Even though Maupin does use the words "father" and "son" in writing about the pair's relationship, Gabe denies the seriousness implied by these terms at the start of the novel. A disclaimer explains the nature of the duo's connection. "Pete and I were an accident, pure and simple, a collision of kindred spirits that had nothing to do with paternal urges, latent or otherwise. That much I can tell you for sure. Son isn't the right word, of course."

In addition to its strong emphasis on father-son themes, "Listener" explores homosexuality in great detail. The two themes converge in the novel; Gabriel discusses his experiences growing up and his father's own reaction to his homosexuality at the time of his mother's death. But while the book treats the subject with warmth and gentleness in some sections, the novel goes into graphic detail in others. Pete and Gabe even use sexuality as a way of getting closer; Gabriel finds himself discussing S & M and Playboy with the boy.

As Gabe's relationship with Pete grows more intimate and intense, the author becomes determined to meet the boy in person. Part of this strong desire to meet Pete stems from Gabe's affection for him, which borders on erotic at times. Another reason Gabe wishes to see Pete in the flesh is to find out whether Pete really exists.

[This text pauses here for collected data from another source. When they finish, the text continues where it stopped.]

Look-ups in named tables: a row name and a column name give one cell, copied from the table.

Kadamen
|  | Nis | Rivepen |
|---|---|---|
| Nub | 0.5 | 0.5 |
| Mide | 0.4 | 0.4 |
| Zug | 0.4 | 0.4 |
| Falepi | 0.5 | 0.5 |
| Nema | 0.4 | 0.4 |
| Kot | 0.3 | 0.6 |
| Tad | 0.9 | 0.2 |
| Mozifol | 0.5 | 0.5 |

Nis of Zug is 0.4
Nis of Mozifol is 0.5
Nis of Kot is 0.3
Nis of Mide is 0.4
Nis of Nema is 0.4
Rivepen of Zug is 0.4
Rivepen of Mozifol is 0.5
Rivepen of Falepi is 0.5
Nis of Falepi is 0.5
Rivepen of Tad is 0.2

Muzopir:
columns: Sezokez, Zedodi, Bage, Lum, Loz, Dukani, Nevati
Nav: [58413, 57369, 62135, 61894, 63060, 68522, 59298]
Linobu: [72706, 63768, 44355, 57120, 47540, 22468, 54248]
Kikipa: [77563, 27196, 45148, 88436, 63482, 68817, 33373]
Gito: [92110, 17178, 30220, 97600, 58115, 50691, 19723]
Fafizur: [55665, 50701, 66490, 67449, 68684, 85234, 57503]
Sanif: [72881, 62797, 44330, 57952, 47946, 23595, 53647]

Lum of Fafizur = 67449
Nevati of Linobu = 54248
Loz of Fafizur = 68684
Lum of Sanif = 57952
Nevati of Sanif = 53647
Loz of Linobu = 47540
Nevati of Kikipa = 33373
Dukani of Kikipa = 68817
Zedodi of Linobu = 63768

Tonog:
,Pututo,Nupu
Dozovi,203,41
Bam,204,127
Fodoz,149,38
Bezakaz,150,70
Sim,130,131

Bam, Pututo: 204
Bam, Nupu: 127
Dozovi, Nupu: 41
Bezakaz, Pututo: 150
Bezakaz, Nupu: 70
Sim, Nupu: 131
Sim, Pututo: 130
Fodoz, Nupu: 38

Doka =
cols = Luvek, Ramezes, Rulodos, Toba, Peto, Pode
Mokel: [710, 470, 464, 389, 288, 397]
Kan: [171, 538, 678, 669, 774, 603]
Tibag: [234, 599, 476, 528, 708, 731]
Naz: [785, 773, 326, 447, 590, 842]
Falu: [694, 459, 473, 393, 282, 376]
Zolit: [640, 460, 489, 407, 309, 379]
Pefimik: [724, 762, 313, 443, 603, 856]

Rulodos of Naz is 326
Toba of Tibag is 528
Peto of Zolit is 309
Ramezes of Mokel is 470
Luvek of Tibag is 234
Luvek of Mokel is 710
Rulodos of Zolit is 489
Peto of Falu is 282
Luvek of Pefimik is 724
Luvek of Kan is 171
Rulodos of Tibag is 476
Pode of Naz is 842
Which row has the largest Peto? Kan

Sur.tsv
	Tamezi	Dazota	Lakilo	Kesi	Ler	Nop	Fomos	Tulode	Lasikel
Segepa	-43	-19	-32	-55	-26	-32	-28	-53	-53
Nafi	-42	-26	-37	-48	-29	-34	-24	-47	-48
Zovikav	-41	-27	-37	-46	-30	-35	-25	-45	-46
Gaf	-62	15	-18	-87	-11	-25	2	-85	-83
Lavede	-37	-36	-36	-37	-35	-37	-35	-37	-37
Nikage	-30	-35	-44	-38	-35	-45	-39	-38	-37
Beb	-55	-68	-36	-14	38	81	-35	-12	-5

What is the Tulode of Gaf in Sur?
-85
What is the Ler of Nafi in Sur?
-29
What is the Kesi of Gaf in Sur?
-87
What is the Nop of Gaf in Sur?
-25
What is the Nop of Segepa in Sur?
-32
What is the Lasikel of Nikage in Sur?
-37
What is the Lakilo of Nafi in Sur?
-37
What is the Tulode of Lavede in Sur?
-37
What is the Lasikel of Segepa in Sur?
-53
What is the Fomos of Beb in Sur?
-35
What is the Ler of Lavede in Sur?
-35
What is the Tulode of Segepa in Sur?
-53
What is the Nop of Lavede in Sur?
-37
What is the Fomos of Gaf in Sur?
2
Which row has the largest Tamezi? Nikage

Table Pabasap
|  | Vis | Gefisi | Visek |
|---|---|---|---|
| Pabiki | 126 | 106 | 101 |
| Dof | 119 | 181 | 198 |
| Sen | 131 | 68 | 52 |
| Vin | 129 | 87 | 76 |
| Sodi | 120 | 162 | 173 |
| Lomi | 118 | 181 | 199 |
| Viro | 132 | 68 | 51 |
| Tuz | 132 | 68 | 52 |
| Gorok | 120 | 163 | 174 |
| Vad | 118 | 181 | 198 |

Pabiki, Gefisi -> 106
Vin, Visek -> 76
Vad, Visek -> 198
Gorok, Vis -> 120
Sen, Visek -> 52
Tuz, Vis -> 132

Ved:
       Batodas  Renorib  Pafuf  Baniz  Tipodid  Vorebup
Gok      66257    48834  63382  65224    62947    64000
Fas      67984    50312  62550  62816    62740    62952
Zet      64568    76823  61849  60250    62310    61802
Baged    58761    78268  63290  62930    63158    62926
Vukik    22761    34471  68787  64699    62626    64043
Kopa     27793    26644  70977  66548    63371    64087
Bur      53306    75815  64323  61861    63642    62589
Bev      59700    78015  62716  62529    62867    62632

Baniz of Baged is 62930
Batodas of Kopa is 27793
Pafuf of Baged is 63290
Tipodid of Baged is 63158
Vorebup of Bur is 62589
Baniz of Fas is 62816
Pafuf of Bur is 64323
Vorebup of Kopa is 64087
Renorib of Bur is 75815
Baniz of Gok is 65224
Renorib of Gok is 48834
Baniz of Kopa is 66548
Batodas of Vukik is 22761
Pafuf of Fas is 62550
Baniz of Zet is 60250
Tipodid of Zet is 62310
Batodas of Zet is 64568
Pafuf of Kopa is 70977
Renorib of Kopa is 26644
Vorebup of Gok is 64000

Sofip.tsv
	Rab	Lakof	Zuv	Piru	Mip	Dis	Gis
Pilibe	111	100	100	116	122	92	101
Menise	97	122	112	166	201	93	111
Fid	103	113	114	96	89	123	113
Bepevem	116	93	103	50	16	121	103
Gopid	107	106	104	121	130	97	105

Piru of Fid: 96
Gis of Gopid: 105
Mip of Gopid: 130
Dis of Fid: 123
Mip of Fid: 89
Lakof of Bepevem: 93
Zuv of Gopid: 104
Piru of Menise: 166
Lakof of Gopid: 106
Which row has the largest Zuv? Fid

Zolag =
columns: Zolibuz, Ginogom, Safa, Bel, Puler, Bigo, Fazis, Lifopo, Tapeku, Selivez
Tigi: [19, 9, 59, 35, 16, -5, -4, 10, 21, 43]
Gelidek: [-6, 7, 56, 25, 44, -67, -12, -7, -2, -20]
Vov: [24, 22, 35, 36, 32, 13, 30, 27, 26, 22]
Neruv: [-3, -5, 76, 46, 19, -43, -6, -5, 3, 22]
Tosu: [21, 37, 31, 27, 57, -13, 41, 34, 26, -20]
Sim: [14, 6, 40, 34, 53, -66, 17, 24, 24, -27]
Sumud: [21, 11, 32, 26, 61, -75, 15, 31, 31, -38]
Duderog: [25, 34, 29, 35, 60, -16, 56, 45, 33, -25]

What is the Selivez of Neruv in Zolag?
22
What is the Fazis of Gelidek in Zolag?
-12
What is the Tapeku of Sumud in Zolag?
31
What is the Fazis of Duderog in Zolag?
56
What is the Zolibuz of Tosu in Zolag?
21
What is the Fazis of Sim in Zolag?
17
What is the Lifopo of Neruv in Zolag?
-5
What is the Fazis of Neruv in Zolag?
-6
What is the Zolibuz of Sumud in Zolag?
21
What is the Selivez of Tosu in Zolag?
-20
What is the Bigo of Sumud in Zolag?
-75
What is the Safa of Tosu in Zolag?
31
What is the Fazis of Tigi in Zolag?
-4
What is the Zolibuz of Tigi in Zolag?
19
What is the Ginogom of Sumud in Zolag?
11
What is the Bel of Tosu in Zolag?
27
What is the Fazis of Tosu in Zolag?
41
What is the Ginogom of Sim in Zolag?
6
What is the Zolibuz of Sim in Zolag?
14
What is the Zolibuz of Neruv in Zolag?
-3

Gabe has a theory: Pete is not the true author of the manuscript, but rather his adopted mother Donna is the person responsible for the book. This theory pushes Gabe to travel all the way to Wisconsin to uncover the writer's true identity. Along the way, he has a graphically sexual encounter at a truck stop.

After this point in the book, surprises and plot twists abound. Unfortunately, Maupin waits a little too long to present readers with this excitement, giving his audience their thrills in quick succession.

The novel ends unexpectedly as its final events culminate in Gabriel's acknowledgement of his own novel, "The Night Listener." Maupin sets up a framework in the book, further evidencing the autobiographical nature of the novel.

Overall, the book treats controversial subjects with great care and consideration. Maupin writes with an engaging and distinctive voice, giving his main character an authentic depth. Although "The Night Listener" is a far cry from Maupin's humorous debut novel, it is an interesting and absorbing read.